I would have expected exactly what you describe. You should be very, very careful in designing anything that has input or output voltages higher than the positive supply or lower than the negative supply at any time.
From the data sheet:-
Voltage on any pin with respect to VSS (except VDD and MCLR) .............. -0.3V to (VDD + 0.3V)
There are clamping diodes from every pin (except MCLR and the power pins) to Vss and Vdd, so the input pin cannot rise much above Vdd. In your circuit, the diodes stop Vdd falling below the input voltage.

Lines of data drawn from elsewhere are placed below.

What can hang from each mark:
K: N Q
Q: K
B: D G N
X: J W
D: B
W: N
Z: E
N: B K W
J: R X
M: G
L: W
G: B M
E: L Z
R: J

(in the rows, 128 means zero)
Known rows, with every way that one mark hangs from another:
R[J[X[W[N]]]]: [ 88 115 157 183 148 123 121  91 150 132 118 150 161 108  86 107 123 160
 152 142 124 124 127 180  70  96 128 131 116 117 132 151  78 203 189 135
 125]
Q[K[N[B W]]]: [ 36  96 147 147 168 165 111 161 159 198  86 117 171 117 116 133 136 139
 165 109 107 137 117  74 111  78 113 136 126 105  94 149  69 194 134  61
 136]
G[B[N[K]]]: [ 90  97 162 164 134  78 116 125 118 137 106 133 160 126  90 125 128 140
 149 120  89 103 101 108 145  93 103 107 116  92 104 117 103 169 136  69
 138]
D[B[N]]: [ 74  90 129 148 114  88 116 118 128 158 124 138 167  70  77 108 112 152
 144 113 103 114 121 132 141  90  78  95 129 107 120 129  97 193 143 101
 168]
B[G N]: [ 90 111 107 174 107  70 143 122 137 130 110 142 153 102  96  98 112 137
 164 109  95  97 163 162 147 116 113 102 122  92 113 131 104 175 128 113
 164]
Q[K[N]]: [ 69  97 152 159 148 113 101 123 159 185 104 131 191 100 105 123 105 125
 148 119 101 140 118 102 109  93  99 118 118 127 107 129  73 189 134  43
 167]
Z[E[L[W[N]]]]: [ 92 143 133 188 178 103 123 125 165 140 145 137 222 110 110 112 131 193
 140 141  96 139 140 139  81 107 139 104 135 135 147 202  52 212 153  91
 150]
J[R X[W]]: [117 108 137 162 131 105 134 127 135 124 123 171 160  60  82 154 119 141
 167 155 108 132  96 175  56  89  86 127 107 119 146 153  97 200 160 130
 148]
B[D G]: [ 91 115 124 155 127  80 143 127 152 145 102 140 163 101 105  79  99 138
 155 105 101 104 154 174 126 117 109  96 113 128 146 132 118 177 145 121
 156]
M[G[B[N[K W]]]]: [ 81  87 130 172 109  93 149 138 119 129  85 123 138 147  95 110 136 138
 189 120 106 113 105  89 130  52 128 110 132  47 101 141 110 195 160  88
 128]
G[B[D] M]: [102  97 165 140 163  71 124 150 126 163 100 139 145  95 112 109  97 134
 109 123  87 131 101 132 138 112 103  93  83 141 121 115 139 223 148  89
 137]
K[N Q]: [ 56  92 161 160 110  96 109 105 151 150 107 135 172  96 119 144 122 129
 154 136  87 147 134 110 102 110  88 101 111 153 129 115  63 195 118  71
 173]
E[Z]: [103 100 149 155 143  81 139 124 143 147 129 121 181 120 119 107 105 148
 141 117  98 122 127 154 128 106  76  98 128 119 115 113  72 190 147  98
 174]
Z[E[L[W]]]: [ 77 134 142 170 158  91 128 150 165 139 134 127 198 115 106 119 127 187
 147 135  96 130 121 144  94 105 117 105 129 142 142 189  67 220 151  96
 158]
G[B[N] M]: [104  93 151 155 139  64 120 143 114 149 112 141 135  92 100 130 109 134
 113 127  86 123 106 123 159 110 103 102  87 105  89 111 129 230 136  83
 142]
L[W[N[B K]]]: [ 54 125 172 156 175 133  96 116 128 158 112 113 198 146 140 128 157 171
 146 128  84 118 110 102  95 119 133  97 157  94 132 180  35 157 130  82
 114]
W[N[B[D G[M]]]]: [ 93 117 128 156 180 112 136 136 128 171  90 134 160 110 119 100 111 147
 123 109  72 127 158 152 126 132 142 102 113 122 136 159 103 191 112 126
 122]
J[R X]: [122 128 125 177 120 102 131 125 143 138 119 175 153  78  98 142 110 126
 137 152  98 122  79 170  72  98  84 122 121 118 131 145  77 206 160 119
 153]
Q[K[N[B[D]]]]: [ 45 103 155 150 186 133 101 145 165 190  88 123 209 129 107  99 116 130
 146 100  91 145 144  94 115 100 106 122 107 142 116 143  86 166 129  44
 147]
G[B[D N[W]]]: [ 79 100 133 165 138  93 146 165 152 140 107 148 166 104  89  74 126 132
 153 108 112 103 132 123 145  92 104 108  81  95 102 109 152 191 179  97
 147]
R[J[X]]: [ 81 121 155 174 128 102 115 113 150 151 108 141 129 119 102 109 114 148
 131 137 119 105  87 183  89 102  99 134 125 119 112 127  77 217 184 120
 139]
J[X[W]]: [ 95  94 139 156 124  94 125 116 142 129 111 129 153  70  86 135 125 148
 159 141 109 123 112 171  77  87  90 121 106 121 132 144  90 219 162 127
 135]
J[X[W[N[B]]]]: [ 96 104 136 168 164 137 112 110 142 136 104 128 176  91  90 136 149 161
 147 142 106 137 139 149  76  96 123 128 115 115 131 171  59 198 153 119
 112]
N[B[D] K W]: [ 47 103 159 140 169 145 130 174 141 168  78 101 156 133 117 107 141 144
 162 100  88 111 104 108 109  80 110 106 127 101 128 151  98 169 150 108
 112]
W[N[B[G] K[Q]]]: [ 75 115 153 159 142 129 110  99 109 140  77 131 152 145 140 140 143 152
 159 123  73 137 159 131 101 124 142  97 155 107 149 153  46 150  89  95
 134]
J[R X[W[N]]]: [132 116 126 184 148 116 134  99 141 120 127 183 180  62  88 143 125 140
 163 159 105 137 112 171  50  94 107 122 116 110 150 161  76 193 162 131
 140]
W[N[B[D] K]]: [ 76 113 162 162 179 128 110 130 136 165  92 112 205 141 111 102 134 149
 132 110  75 121 134 114 109 102 124  99 133 115 142 160  67 146 133  88
 118]
W[N[K]]: [ 94 111 161 166 150 108 112 108 129 158 110 118 187 116 117 120 126 145
 140 127  87 115 109 122 105  94 122  95 147 103 135 146  52 168 145  89
 135]
M[G[B[N[K]]]]: [ 94  93 137 176 107  63 134 111 115 123  94 126 159 150  85 112 127 137
 170 122  91 114 109  99 134  66 120 104 132  69 112 148 106 180 140  69
 140]
Q[K]: [ 84 108 156 144 144  98  99 133 146 178  99 126 164 105 112 108 104 130
 133 117 104 127 118 133 117 100 103 104 134 112 119 133  79 196 147  59
 162]
N[K W]: [ 65 100 159 147 132 126 126 150 134 163  95 107 142 110 120 128 128 143
 168 118  97 107  85 114 109  75 105 105 140  83 119 136  77 193 159 108
 127]
E[L[W] Z]: [109 116 151 162 171  77 141 130 154 118 161 133 203 134 130  96 118 177
 154 128 109 133 142 174 118 119  98 101 134 126 129 141  66 197 142  95
 189]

Use a continuity tester and you can see that those diodes are there. You can power a PIC like that from any pin, not that you should. Current flows from the pin, through the clamping diode and you will see about 4.4 V on the power rails. The decoupling capacitors will help the PIC run under those conditions.
There are several things you can do to stop that happening.
1. Use a transistor as a buffer, with a pull-up to Vdd
2. Put a big resistor in series. The input current on a digital input is tiny, so you can use a 100kΩ or so, which won't provide enough current to run much.
3. Use a PIC with high voltage tolerant inputs. Most are 3.3 V devices. In the data sheet they say:-
Voltage on any digital only pin with respect to VSS ........................................ -0.3V to +6.0V
Now that has no reference to Vdd, so you can feed it with 5V at any time. They have different clamping systems. You have to chose your pins because analogue capable pins generally don't like higher voltages.
4. Use a gate like a 74AHC1G04 as a buffer. It can run from 5V and can stand 5V input even with no supply voltage, so if you wire the supply to the gate to the PIC supply, both can fall to 0V while the input (USB) is still at 5V
5. Power everything off the USB anyhow.